BEIJING, July 1 (AP) -- Bill Gates said Thursday that Microsoft plans to invest more in its research operations in China, especially in developing mobile phone technology.

"The mobile market here is quite phenomenal," Gates told an audience of Chinese university students. "That's an area where the United States is not a leader, so it's particularly important for us to look around the world."

Gates' visit to China comes amid official efforts to dilute the dominance of Microsoft's Windows operating system by developing a Chinese alternative based on the open-source Linux system.

Gates said Tuesday while visiting Malaysia that Microsoft might offer lower-cost versions of Windows for developing Asian countries, though he wouldn't say whether China was included.

Redmond, Washington-based Microsoft says its Beijing development laboratory is one of its most successful research centers. China has the world's biggest mobile-phone market, with some 250 million users.

Gates said the company would be spending even more of its US$6.8 billion annual research budget in China, though he didn't give details.

"China has a lot that it can do in using software to modernize its economy and to make a contribution globally to advancing the quality of software," Gates told hundreds of students who filled a cavernous hall at Beijing's Olympic Center.

Gates has been greeted in China with the pomp normally given to heads of state.

He met Wednesday with Premier Wen Jiabao at the Zhongnanhai compound where Chinese leaders live and work in central Beijing.
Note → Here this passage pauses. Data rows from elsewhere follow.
Each row below holds a small network's activations on one input, seen along a few directions.
Each table varies a few parts of the input and shows all the possible inputs, shuffled.
Descriptions start from the smaller parts, as in this example, which fits no table here: ring(5) and (point or ring(9) or (values(3) and line(6))).
Shared parts are said once, and a part with two or three values counts as separate values.
In the rows, zero is written as 128.

Rows:
x1: [129 146  42 130 131 158 125 141 128 123 115 118 119 172 146 130 136 157
  98]
x2: [117 155 124 136  85 170 139 142 139 113 113 140  93 112 136 140 131 127
  64]
x3: [161 129 125  97 138 138 127 159 127 126 167 135 136 151 156 137  96 146
 170]
x4: [125 101 131 160 108  78 123 128 123 113 137  92 150 147 118 131  94 131
 130]
x5: [128  69 203 161 140 125 108 116 132 165  71 129 141 161 122 153 145 111
 209]
x6: [ 84 112  96 136 111 149 115 166 126 135 123 140 100 121 145 145 139 135
  70]
x7: [179 155 160  87 138 158 124 133 142 110 145 146 128 101 158 139 117 117
 158]
x8: [ 90  99 127 144 127 121 127 105 128 150 126 127 145  87 111  83 123 126
 105]
x9: [110  88 139 161 133  80  97 119 125 132 132 106 136 108 132 139 116 121
 129]
x10: [ 95 133  69 108 163 151 124 147 125 132 108 142 102 127 172 132 144 144
  99]
x11: [156 123 137  90 153 123 108 136 141 133 163 160 120 112 167 109 143 114
 167]
x12: [ 99 111 122 144 121 111 146 130 121 139 130  96 159 133  93  86  96 149
  97]
x13: [ 94 130  93 130 113 104 178 146 135 144 143  99 143 128  95 113 126 143
  95]
x14: [172 154 168 124 102 118  93 126 106 113 112 127 123 101 125 146 109 120
 156]
x15: [128 128  68 138  92 162 146 151 129 130 134 129 109 149 119 109 135 122
  79]
x16: [106 125 157 163 105 144 119 117 122 118 102  88 137  95 101 130 102 166
  86]
x17: [159 104 230 144 111 134 129  78 129 137  77 121 152 161 110 150 163  93
 193]
x18: [147 193 130 100 163 153 136 119 138  92 156 165 125 130 140 133 145 112
 133]
x19: [ 84 115  99 127 121 114 161 122 140 151 137 132 128  82 112 109 154 121
 102]
x20: [154 132 137 108 128  78 119 139  96 143 151 129 137 150 118 129  95 131
 160]
x21: [126 148 106 112 177 156 124 150 120 102 153 174 109 122 158 119 148 120
 154]
x22: [130 117 163 138 143 117 136 115 118 120 123  89 128  91 121 156  88 120
 125]
x23: [155  70 182 142 133 111 133  95 141 153  92 118 153 209  85 138 143 115
 201]
x24: [149 122 145 110 142  85 100 125 103 151 140 152 119 102 134 113 126 106
 166]
x25: [155 164  77 123 142 144 123 123 130  95 174 155 132 178 127 116 151 129
 149]
x26: [125 183  95 101 137 154 146 106 145 113 109 147 107 126 159 123 149 127
  86]
x27: [100 149 131 143  99 119 150 122 145 126 125  97 123 100  98 148 142 155
  78]
Q: What is each input in this table made of?
A: values(3) and (point or ring(8))
Q: The inputs of x24 and x20 match in every part but the values(3) part. If x10 is changed in the same way as x24 into x20, which row does it become?
A: x1
Q: Which other rows agree with x22 in the values(3) part? List them by row number.
A: x2, x7, x14, x16, x17, x18, x26, x27
Q: Which other rows does x3 become when the values(3) part takes its other values? List them by row number.
A: x7, x11

Rows:
x28: [170  90 240 126 162 109 134  87 119 165  85 125 154 193 104 159 135  91
 235]
x29: [ 56 102 140 172 104 141 164 122 146 140  76  97 149 115 109 119 139 150
  97]
x30: [134 152 101 102 164 177 153 119 143 127 116 137 113 144 149 140 145 129
 112]
x31: [189  76 228 136 156  75  71  91  96 144 137 148 148 137 104 123 115  87
 246]
x32: [146 152 111 117 135 132 119 134 117 107 145 118 126  99 141 126  94 140
 113]
x33: [120 124 131 149  82 105 131 139 128 112 149 104 133  92 110 123 102 132
 100]
x34: [110 106 135 169  62  96 135 137 129 114 137  95 135  83  95 123 103 131
  97]
x35: [ 88 103 127 139 111 129 147 131 144 163 112 119 123 126 105 126 155 126
  87]
x36: [160 173  85  96 145 128  78 159 121 103 153 150 111 128 171 146 125 150
 124]
x37: [129 142 118 140  97 111 120 129 115 104 165 131 129 111 111 100 112 126
 108]
x38: [103 131 129 128 121 150 162 125 150 140 123 124 126 136 114 129 154 128
  96]
x39: [134 148  60 101 174 168 138 143 132 122 124 155 112 172 172 132 143 134
 137]
x40: [116 130 109 108 137 147 142 135 147 149 127 138 111 145 140 137 157 122
 100]
x41: [138 163  79 110 143 124  99 142 105 102 144 149 122 112 169 111 113 147
 139]
Q: The inputs of x33 and x35 match in every part but one. If x32 is changed in the same way as x33 into x35, which row does it become?
A: x40
Q: What is each input in this table made of?
A: values(2) and (point or line(6))

Rows:
x42: [128 129  82 145  88 117 125 154 118 112 150 129 130 114 154 105  96 138
 122]
x43: [151 145  93 122 123 117  96 147 119 103 152 133 112 105 143 142 114 136
 117]
x44: [ 95 149  63 107 132 164 135 154 152 123 148 152 121 146 153 104 160 155
  92]
x45: [126 129 155 154 128 116  96 130 119 114 141 121 138  75 134 134 113 136
 138]
x46: [167 147 166 121 127 140 106 111 137 122 113 121 124 102 119 161 125 136
 121]
x47: [145 131 175 138 121 126 128 103 128 119 117 109 138  82 118 144 115 129
 138]
x48: [131 130 106 146  83  92 135 139 103  99 151 109 138 130 116  97  83 127
 119]
x49: [130 150 161 113 144 142 123 115 154 142 105 138 106 133 132 171 177 116
 104]
x50: [159  97 158 120 160 115 132 130 113 132 134 140 149 181 146 128 115 109
 238]
x51: [100 122  81 141 113 141 165 147 136 112 126 112 141 144 127 103 106 148
 111]
x52: [158  85 174 128 141  94 126 124 105 136 142 128 150 189 119 120 112 103
 243]
x53: [101  87 189 150 113 101 124 104 130 147 100 113 141 106  99 130 140 112
 134]
x54: [ 87 100  97 158 118 135 158 127 127 155 105 134 130 140 116 110 149 130
 130]
x55: [108 115  62 136 111 161 136 156 147 128 143 146 121 139 140 105 140 145
 103]
x56: [134 182  70 105 119 137 122 142 121  91 168 147 109 141 160 125 132 129
  96]
x57: [102 164  94 103 158 153 146 128 133 136  99 136 123 176 124 125 173 143
  94]
x58: [131 119 125 139 105  75 105 141 107 109 147 107 139  94 116 107  91 138
 133]
x59: [175 100 144 111 165 130 104 138 124 143 145 172 134 187 154 133 138 108
 226]
x60: [ 92  94  93 153  91 123 163 144 133 129 145 122 138 131 108  80 109 134
 118]
x61: [154 147 143 126 132 141  97 141 126 118 144 131 120  91 136 153 113 134
 114]
x62: [116 103 170 142 121 127 137 116 140 149  92 114 132 107 123 152 137 118
 127]
x63: [141 180 145  99 152 141  96 138 133 113 149 139 117  98 147 153 130 143
 104]
x64: [112 144 126 105 166 162 160 102 146 155 109 132 105 148 132 134 170 112
  85]
x65: [107 122  90 126 134 158 152 135 130 151 102 139 120 154 119 117 152 132
 105]
x66: [ 94  88 160 139 128 115 153  98 127 164  88  99 144 137  92 109 118 123
 112]
x67: [162 184 165  95 146 145 122 105 142 114 125 126 114 110 127 164 140 132
 108]
x68: [187 148 144  89 183 125 106 134 133 133 140 168 139 220 155 156 149 111
 210]
x69: [133 121 173 142 114 101 105 134 112 122 140 104 150  81 111 120  90 135
 130]
x70: [128 133 107 129 120 100 108 148 115 106 141 115 132  85 145 118  93 146
 130]
x71: [115 108 127 139 145 151 138 102 140 159  98 130 113 146 119 137 159 116
 102]
x72: [149 174  87  90 133 127 107 154 129 111 163 140 105 108 159 147 125 142
 102]
x73: [ 96 100 138 152 141 135 162  93 132 152  95 112 128 133 113 125 139 111
 118]
x74: [126 128 166 130 142 140 129 105 140 127  96 126 113 123 116 158 155 106
 113]
x75: [146 118 190 138 105 108 129 101 121 126 123 100 146  86  95 130 107 122
 138]
x76: [136 151  74 120 108 137 122 146 115  94 157 140 115 125 151 110 106 128
 102]
x77: [ 88  86 114 158 102 115 160 124 120 162 113 127 135 143  91  98 137 124
 130]
Q: The inputs of x55 and x51 match in every part but one. If x61 is changed in the same way as x55 into x51, which row does it become?
A: x45
Q: What is each input in this table made of?
A: line(4) and (point or ring(8))
Q: Which other rows agree with x67 in the line(4) part? List them by row number.
A: x44, x49, x56, x57, x63, x64, x68, x72
Q: Which other rows agree with x52 in the line(4) part? List them by row number.
A: x48, x53, x58, x60, x66, x69, x75, x77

The Microsoft chairman also met with education ministry officials to offer advice on how to improve their curriculums. In his meeting with Wen, he outlined Microsoft's agreements with the powerful State Development and Reform Commission.

On Thursday, Gates visited a Beijing school to showcase Microsoft's US$10 million program launched last year to give computers to schools in poor, rural areas in China.

"I was thinking that the computer was something amazing when I was about 13. And I didn't understand why the adults were so afraid of the computer, and I didn't understand why the adults didn't see that the computer was going to change things," Gates said. "So I felt like I had a secret."